Auch sie machten sich nun an den Aufstieg. Während der letzten drei Tage hatte Robert so haarsträubende Strapazen und Hindernisse bewältigt, daß ihn selbst dieser schroffe Pfad kaum mehr schrecken konnte. Am ersten Tag, nachdem sie das Floß am Labour ing Creek zurückgelassen hatten, waren sie durch schier endloses Sumpfland geritten, bis zu den Stiefeln im Morast und von Mücken gepeinigt, die in Wolken auf sie eingestürmt waren. Am zweiten Tag hatte sie sich durch unwegsames Gestrüpp vorangekämpft, so daß sie vom Morgenlicht bis zum Abenddämmer mit Macheten einen Pfad ins Dickicht hauen mußten.

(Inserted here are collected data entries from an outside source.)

What can hang from each mark
L: Z
W: P Q Y
Z: A L
P: H
Q: W
B: A
A: B W Z
Y: B
H: A

In the rows, 128 means zero.
Known rows, with every way that one mark hangs from another
{W {P {H {A Z}}} Q {Y B}}: [172  76  76 168 140 142  99  56 105 123 122  97  98  78 143 108 120 116
 145  87 160]
{Z A L}: [169 109 149 127  77 161 111 170 127 106 130 101 140  77 124 110 108  88
 162  97 169]
{Z L}: [156 103 143 148  88 163 107 137 127 110 125 102 145 111 121  91 109  91
 154 105 160]
{Q {W P {Y B}}}: [156 100 122 153 113 108 116  93 129 101 109  86 125 126 110  99 147 112
 174  96 118]
{B {A {W Q}}}: [162 131 118 155 142 163 122 107 119 130 106 104 122  88 104  61 114  87
 171 105 138]
{B {A {W P Q Y} {Z L}}}: [163 126 114 170 124 185 118  97 104 127 123 106 128  91 113  76 130 122
 139  86 185]
{P H}: [165  90 109 144 142 158  90 104 132 111 131 102 127 106 153  93 105  78
 152 103 133]
{B {A Z}}: [174 135 103 139 147 164 115  95 126 116 123  89  93  74 122  57 109  84
 146 106 174]
{W {P H} Q}: [158  68  98 152 161 145  95  96 125  65 122  99 108 116 155 106 117 111
 160  79 134]
{L Z}: [178  87  97 146 133 130  99  96 140  84 102  98 124 102 142  86 119  83
 138 100 163]
{Y {B {A W}}}: [162 124 126 157 123 123 134  85 122 171 119  88 115  78  88  60  99  66
 175 136 145]
{Y {B A}}: [167 117 117 150 119 129 129  81 129 159 123  77  92  71  98  63  95  69
 176 132 147]
{H {A W}}: [170 132 115 137 139 137 122 136 121 106 114 119 155  76 106  91 114  68
 160 119 148]
{P {H {A B {Z L}}}}: [174  99 103 139 135 162  92 102 103 139 129 109 134  77 142  91  93  74
 142  89 168]
{W {P H} Q Y}: [164  71  88 170 126 166  89  78 125  73 118  99 119 121 155 119 134 131
 148  74 131]
{Y B}: [160  98 127 149 114  99 119  84 127 140 110  85 112  93 105  72  96  65
 168 133 138]
{Y {B {A W Z}}}: [164 127 121 156 136 117 130  72 111 177 115  91 107  71  94  49  97  67
 158 130 166]
{B A}: [171 132 109 142 129 171 121 111 141 110 126  87 104  83 115  71 110  84
 168 113 147]
{Z {A B {W P Q Y}} L}: [159  96 151 158  55 141 115 137 103 115  96 108 173 103 101 119 119 112
 162  78 150]
{A B {W P Q Y} Z}: [153  95 116 176 116 103 107  52  91 107  65 109 155 129 105  76 122 110
 132  81 146]

Rows
[165 104 104 154 142 138 108  75 117 133 128  87 106 106 130  90 143 114
 162  85 139]	{Q {W {P H} {Y {B {A Z}}}}}
[165  98 145 154  74 156 117 144 114 136 142 108 163  88 120 130 121 103
 155 101 171]	{Z {A {W {P H} {Y B}}} L}
[160 110 166 140  63 135 118 154 107 136 101 109 179  95  95 101 101  79
 166  98 152]	{Z {A B W} L}
[163  93 102 178 104 153 116  62 110 129 118  84  92  88 116  90 124 129
 151  89 172]	{W P Q {Y {B {A {Z L}}}}}
[167 119 111 144 146 112 113  92  89 129  78 118 145  73 101  65 100  70
 149  94 154]	{H {A B {W Q} Z}}
[144  90 141 167 117 112 109  86  83 118  82 115 159 127 101  73 108 103
 140  77 167]	{A B {W P Q} {Z L}}
[167 113 134 129 122 120 125 154 133  69 120 105 148  90 116 115 123  87
 164 107 147]	{Z {A {W P}}}
[158 112 126 164 133 131 129  81 100 170 122  93 106  77  97  61 103  89
 160 112 179]	{Y {B {A {W P Q} {Z L}}}}
[163 100 109 129 164 117 103 107 114  90 116 100 127 110 132  96 131  97
 167  73 133]	{Q {W {P {H {A B Z}}}}}
[156  85 108 178 130 119  95  45  88 121  80 113 155 128 124  82 118 109
 129  74 145]	{A B {W {P H} Q Y} Z}
[167  99 111 150 144 156  93  98  87 158 112 124 150  79 134  83  96  77
 143  84 162]	{P {H {A B {W Q} {Z L}}}}
[153 119 145 155 123 143 109 118 100 136 111 123 163 109 114  67 113  85
 125 104 187]	{A W {Z L}}
[155  94 158 146  77 129 118 149 103 109 100 109 166 100 100 111 109  99
 171  81 152]	{Z {A B {W P Q}} L}
[167 129 101 166 145 166 119  82 111 113 113 103 116  90 115  70 131 114
 142  91 170]	{B {A {W P Q Y} Z}}
[170  81  80 177 137 158 103  41 109 136 127  85  85  85 141  93 120 123
 149  87 157]	{W {P H} Q {Y {B {A Z}}}}
[162 116 106 158 158 170 119 105 121 113 128 103 118  95 122  82 119 100
 168  96 144]	{B {A {W {P H} Q}}}
[169 106  99 141 151 146  98 105 120  87 124 103 128 109 143 109 151 117
 152  72 140]	{Q {W {P {H {A Z}}} Y}}
[167 108 133 145  81 112 122 123 125  87  95  98 165 102 100 117 121  93
 162  99 132]	{Z {A B {W P Y}}}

Heute vormittag schließlich waren sie in ein wild zerklüftetes Gebirge gelangt und Meile um Meile über schroffe Abhänge, Geröllfelder und Saumpfade geritten, der erbarmungslosen Sonne ausgesetzt und vor Durst beinahe verschmachtend. Erst am Nachmittag hatten sie das Gebirge hinter sich gelassen, allmählich hatte sich das Land wieder abgesenkt, mit Buschwerk und Bäumen bedeckt. Die Luft war wieder feuchter und drückender geworden, und seit einigen Stunden waren sie erneut von wucherndem Regenwald umschlossen, auf schmalen Pfaden, die ein Wirrwarr aus Ästen und Stämmen, Lianen und fleischigem Blattwerk umgab.